2. Do a Quick Skin Test of Any Costume Makeup or Face Paint

No need to completely paint up their face, just apply a small amount of the makeup to their skin and wait to see if any redness or skin irritation to turn them into a zombie princess before you're out in the crowded streets trying to enjoy Halloween.


3. Explain the Spooky Sights They May See

For young children, it will be important to explain what they may see before you head out for trick-or-treating. Explain that the costumes look scary but are just kids in masks. You can also equip them with some coping strategies, such as:

  • Practice reciting a line they can say in their head like "Everything is okay, it's just pretend."

  • Bring along their favorite toy or blanket they can hold if they get scared.

  • Make it easy for them to find you throughout the night if they want to leave.

This will help keep them calm so you can focus on other child safety tasks.


4. Stay Safe, Stay Outside

Remind your trick-or-treaters that they should never enter a stranger's house to get Halloween Candy. Even if they can see the candy bowl or other kids go in the house, make sure they know to stay outside.


5. Keep Watch for Choking Hazards

Keep children's trick-or-treating bags with you rather than letting them snack while you drive. This way you can check their bags for candy or toys that may pose a choking hazard before they put it in their mouth.


6. Read the Labels and Inspect

Every year we hear about the crazy things people may be trying to sneak into children's Halloween candy. So, it's a good idea to go through their candy and look for anything suspicious.

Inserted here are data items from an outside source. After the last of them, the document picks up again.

These are the activations of a small neural network, seen along a few directions. Each row is one input.
Each table varies a few parts of the input and shows all the possible inputs, shuffled.
Descriptions start from the smaller parts, as in this example, which fits no table here: one of 2 separate values, together with either a single point or one of 11 places around a ring or (one of 4 places along a line, together with one of 5 places around a ring).
Shared parts are said once, and a part with two or three values counts as separate values.
In the rows, zero is written as 128.

Other details of the inputs shift rows strongly along two fixed directions, in all tables alike. That doesn't count.

A family of inputs:
r1: [134 126 126  94 164 125 153 135 166 180 153]
r2: [128 141 171 124 105 144 112 127 119 145 127]
r3: [139  52  93  73 179 147 198 147 162 174 147]
r4: [126 109 129 105 165 121 194 159 170 180 158]
r5: [ 97 120 114 170 135  83 123 136 135  47 124]
r6: [138 161 162 143  90 134  91 106  95 154 122]
r7: [166 185 166 139  80 143  95 109 108 133 130]
r8: [149 139 130 103 148 134 140 137 141 174 168]
r9: [112  68  84 135 154 107 138 124 111  66 109]
r10: [ 80 125  95 152 131  94 147 127 118  69 127]
r11: [131 166 145 127  97 158 152 110 136 137 131]
r12: [ 97 112 138 132 134 107 116 145 116 111 128]
r13: [174 157 140 144  79 181  87 115 101 136  70]
r14: [127 137 131 127 122 105 121 122 145 119 128]
r15: [151 149 141 110 122 128 135 136 129 169 152]
r16: [111 127 121 133 138  86 125 128 128 115 123]
r17: [125 109 125 100 156 134 139 139 150 194 170]
r18: [173 160 138 140  97 191  79 107 108 132  80]
r19: [139  97 108 122 150 155 125 111 130  95 117]
r20: [143 160 165 141 116 136 144 123 125 151 120]
r21: [ 83 104 125 143 137  86 109 141 101  84 121]
r22: [140 201 157 146  89 175 116  91 116 119 116]
r23: [160 188 166 143  85 135  95 107  90 138 121]
r24: [157 118 116 128 107 162 110 129 127 131  93]
r25: [121 137 124 102 132 146 188 133 152 169 151]
r26: [133 121 130  90 152 115 165 143 163 188 149]
r27: [ 90 110 105 158 125  78  87 132 110  75 131]
r28: [111  97 136  91 170 135 154 154 151 183 162]
r29: [113 132 124 151 153 113 133 134 143  95 135]
r30: [109  64  78 140 148 108 125 124 129  35 112]
r31: [105  82  68 158 137  97  98 142 100  54  84]
r32: [133 140 147 133 100 130 100 118 122 145 138]
Each input here is: one of 4 places along a line, together with either one of 2 separate values or one of 6 places along a line.
The inputs of r3 and r19 match in every part but the place on the line of 4. If r25 is changed in the same way as r3 into r19, which row does it become?
Answer: r22
List by row number the other rows that have the place on the line of 4 in common with r21.
Answer: r6, r9, r10, r16, r20, r23, r31

A family of inputs:
r33: [157 161 124 108 109 141 140 119 134 157 142]
r34: [128 152 149 139 112 129 136 140 116 166 115]
r35: [129 150 156 144 106 137  60 118 107 136 129]
r36: [ 97 124 109 154 127  97 131 124 146  49 117]
r37: [120  36  83  84 178 135 166 160 140 169 120]
r38: [ 79 108 135 148 130 113 136 126  98  67 122]
r39: [145  59  63  97 178 149 172 151 167 135 134]
r40: [143 189 140 157 109 137 124 117 127 125 113]
r41: [126 130 164 119 106 142 151 132 135 163 119]
r42: [161 135 170 113 121 129 114 127 116 183 136]
r43: [134 114 107 130 162  88 122 131 143 101 148]
r44: [135 146 139 124  91 126 114 124  99 152 122]
r45: [ 91 137 116 168 129 116 125  99 113  29 121]
r46: [149 153 138 110 134 152 102 124 150 161 156]
Describe the family of inputs behind these rows.
Answer: one of 2 separate values, together with either a single point or one of 6 places along a line
The inputs of r37 and r39 match in every part but the choice among 2 separate values. If r34 is changed in the same way as r37 into r39, which row does it become?
Answer: r40
Which other rows does r46 become when the place on the line of 6 takes its other values? List them by row number.
Answer: r33, r36, r40, r43, r45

Signs of tampering with Halloween candy may include:

  • Candy that's repackaged into gift bags

  • Wrapper discoloration or wear

  • Small holes or tears in wrappers

If any of your trick-or-treaters have allergies it's also important to read their candy's labels and the candy of anybody they may share with.


7. Be cautious of Homemade Treats

A good rule of thumb is to tell your kids to only accept homemade treats from people you all know. If a stranger is giving out homemade treats, they can either politely decline or move on to the next house.



8. Save a Jack-O-Lantern, Paint a Pumpkin

You probably jump at the thought of handing a knife to a small child. While carving

pumpkins may be a fun tradition, young children shouldn't be handling a knife. Even the plastic carving toolkits are surprisingly sharp. for optional child safety, try one of these alternatives:

  • Paint pumpkins instead. Honestly, this is much easier and doesn't let it rot as quickly.

  • Instruct young children to draw their jock-o-lantern design with a marker and then have an adult carve it for them.

9. Make your Jack-O-Lantern Glow

Swap out the candles for glow sticks. Even though the candles that go in pumpkins are small, having an open flame while children are roaming the sidewalks and yards can be disastrous. Play it safe and light up your pumpkins with a glow stick or battery-operated candle.


10. Clear Out the Yard

Remember, kids don't always follow the sidewalk to your door. Even if you're not going to be home to hand out candy, make sure your yard is free of tripping hazards. Also, turning your porch light on may help avoid injuries. If you're not passing out candy, leave a sign on your door but keep your house lit.


For more Halloween safety tips check out this article from HealthyChildren.org And most importantly, have fun! Child safety is important and we hope these Halloween safety tips will help your family have a fun and safe night of trick-or-treating.